I’ve heard
it all my life; “how someone deals with adversity says a lot about that
individual.” Sometimes I wonder what
that really means, but each of us confronts adversity in our own way, and there
is no simple way to capture that old adage with absolute clarity. We deal with life based on our own
experiences, our training, and the foundations we developed as children.
It would
seem a wonderful utopia if we didn’t have adversity in our lives, but then what
kind life would it be - really? We are whom
we are, not from the simple successes we have, but from the failures and
defeats we have picked ourselves up from and continued to move forward.
We either
gain resiliency or we don’t. If we don’t
then each success is dismissed as happenstance and each failure is
magnified. If we allow the adversity
that is a normal part of our lives to become a dominating center than I think
we inevitably fall into the pool of self-pity.
Today, I sat in on a review of a flight test
program that has been going on for a year.
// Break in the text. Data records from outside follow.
Rows are points. Each copy is the shape, with its points in the same order, turned, moved and blurred by noise. Is it also mirrored, or only turned?
(in the rows, 128 means zero)

Shape (8 x 3):
[[102 158 146]
 [164 123 164]
 [167  95 133]
 [ 93 123 158]
 [130 157 173]
 [121 148 128]
 [119  77 155]
 [160  92  98]]
Copy 1:
[[138  98 153]
 [ 98 159 172]
 [104 184 140]
 [163 129 162]
 [115 114 182]
 [126 117 138]
 [157 184 159]
 [109 182 104]]
Copy 1 is: only turned
Copy 2 (8 x 3):
[[145 120  89]
 [ 87 134 123]
 [ 97 144 155]
 [134  94 110]
 [102 131  82]
 [142 143 111]
 [109  90 156]
 [118 155 176]]
Copy 2 is: only turned
Copy 3 (8 x 3):
[[141 130 177]
 [128 161 114]
 [122 126  89]
 [170 117 155]
 [143 162 159]
 [123 119 158]
 [175 114 102]
 [101  95  89]]
Copy 3 is: only turned

Shape:
[[ 99 172 159 154]
 [106 157 102  96]
 [154  95 129 102]
 [116 100  89  89]
 [128 113  86 148]
 [133 100 112 144]
 [118 152 158  74]
 [ 88 130 140 108]
 [100 106 157 167]]
Copy 1, 9 rows:
[[ 63 141 104 143]
 [121 107  77 103]
 [155 112 153 108]
 [170 125 101 100]
 [150 132 108 160]
 [150 139 136 145]
 [ 93 109 117  71]
 [110 151 111  98]
 [110 183 142 148]]
Copy 1 is: mirrored
Copy 2, 9 rows:
[[143  76 156 160]
 [158 137 176 104]
 [126 162 103 105]
 [166 179 134  97]
 [188 132 110  99]
 [168 136  99 123]
 [100 139 175 132]
 [152 147 162 151]
 [162 119 104 176]]
Copy 2 is: only turned
Copy 3 (9 x 4):
[[114 119 139 185]
 [137 110  93 123]
 [ 97 137 146  75]
 [147 127 119  73]
 [144 174 127 110]
 [127 164 151 106]
 [ 94  76 120 118]
 [136  96 142 128]
 [129 142 187 148]]
Copy 3 is: only turned

Shape:
[[126 113  79 143 143 130]
 [119 139 103  93 155 132]
 [105 126 110 125 114 150]
 [178 174 200 166  90  89]
 [ 83 144 104 123 130 100]
 [129 101  86 107 141 114]
 [120 106 129 127 180 116]
 [131  99 128 120 108 113]
 [174 163 162 144 101  88]]
Copy 1:
[[125 107 181 149 101 139]
 [151 120 141 156  99 103]
 [112 147 145 149 124 121]
 [ 85  69  54  81 153 145]
 [126 138 150 105  87 110]
 [150 121 158 151  85 146]
 [176 101 163 124 125 120]
 [134 130 126 130 114 164]
 [101  76  75 105 117 141]]
Copy 1 is: mirrored
Copy 2, 9 rows:
[[136  74 122 111 154  92]
 [123  65 107 126 101 107]
 [122 109 101  99 119  94]
 [149 170 150 120 107 207]
 [162  93  73 137 112 106]
 [140  72 132 139 116  75]
 [116  79 121 171 135 112]
 [136 123 142 132 107  89]
 [164 135 152 122 104 181]]
Copy 2 is: mirrored
Copy 3, 9 rows:
[[143 106 122  94 123 162]
 [111 130 119 117  92 137]
 [118  85 107 120 120 129]
 [174 160  87 192 198  86]
 [146 113  98  90 101 100]
 [146 108 144 114  91 147]
 [115 145 154  96 132 125]
 [147  96 143 144 127 115]
 [173 152  96 180 160 108]]
Copy 3 is: only turned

The contractor promises great things and routinely fails to deliver on
those promises. We’ve reached a point
where we have to decide what to do. To
her credit, the program manager of this project stood up and called for a
suspension to the flight test program, but she was in a position where she had
few options. Over the next month she
will struggle with how to salvage a program that is already a year behind
schedule and millions of dollars over the original estimates. It will be a great challenge for her and her
team, but she is a strong woman and I think she will come through with good
decisions, but choices made earlier in the program will subject her to senior
leader reviews that will question every decision she and her team have
made. This next month will be a
stressful time for her.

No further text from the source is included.